TR: Although he’s the one who makes the case to Matthew, when he wants to get rid of Molesley, saying: ‘Where are you going to stop? If you don’t use Molesley, when you take over Downton Abbey, are you also going to get rid of other people you consider unnecessary?’ His approach, this noblesse oblige approach is that these people need work. So he’s playing it both ways a little bit there.

Maybe we can end by talking about the title. You brought up an interesting idea. The name, ‘Abbey’: what are the origins of that?

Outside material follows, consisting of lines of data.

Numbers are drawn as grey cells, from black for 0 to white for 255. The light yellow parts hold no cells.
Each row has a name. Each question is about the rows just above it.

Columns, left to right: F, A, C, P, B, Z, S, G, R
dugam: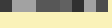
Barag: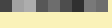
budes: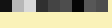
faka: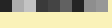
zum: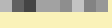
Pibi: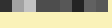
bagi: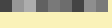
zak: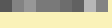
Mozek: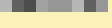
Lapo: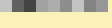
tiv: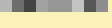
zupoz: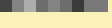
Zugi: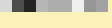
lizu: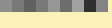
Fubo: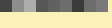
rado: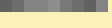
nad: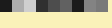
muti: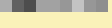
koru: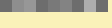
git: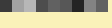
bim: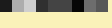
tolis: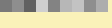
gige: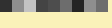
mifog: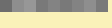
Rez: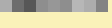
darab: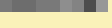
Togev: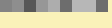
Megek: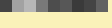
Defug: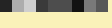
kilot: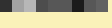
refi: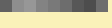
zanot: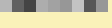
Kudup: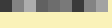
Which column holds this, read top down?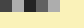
C
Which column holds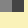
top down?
F
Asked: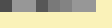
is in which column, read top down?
R
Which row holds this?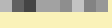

JM: Well, I think it lies in the mind of Julian Fellowes, I’m sure he’ll probably tell us at some point, but an abbey would have been a monastery at the time. I’m wondering if that house was an abbey, which strains credulity, or more likely that the house was on the grounds of a former abbey. A lot of these great houses – this is the case in Brideshead, too –have these ruins nearby, the ruins of the old abbeys, and they’re very picturesque, and that was a very popular subject for the romantic painters as well, the tumbledown abbeys. But in the time of Henry VIII these places would have been dissolved, and so you and I were talking earlier about the possibility of whether or not this idea of the abbey and the dissolution and the destruction is somehow an image, a metaphor for what is going on at Downton Abbey. Eamon Duffy has written a lot about this, about this period of time and how violent it was. Monks were killed and priests were killed and these abbeys were destroyed, so a word like dissolution is even kind of a sugar coating! But whenever I see Downton Abbey, I wonder how much that image or that Catholic sensibility of that part of history is going to be brought to the fore or whether it will just be a sort of motif, underlying it.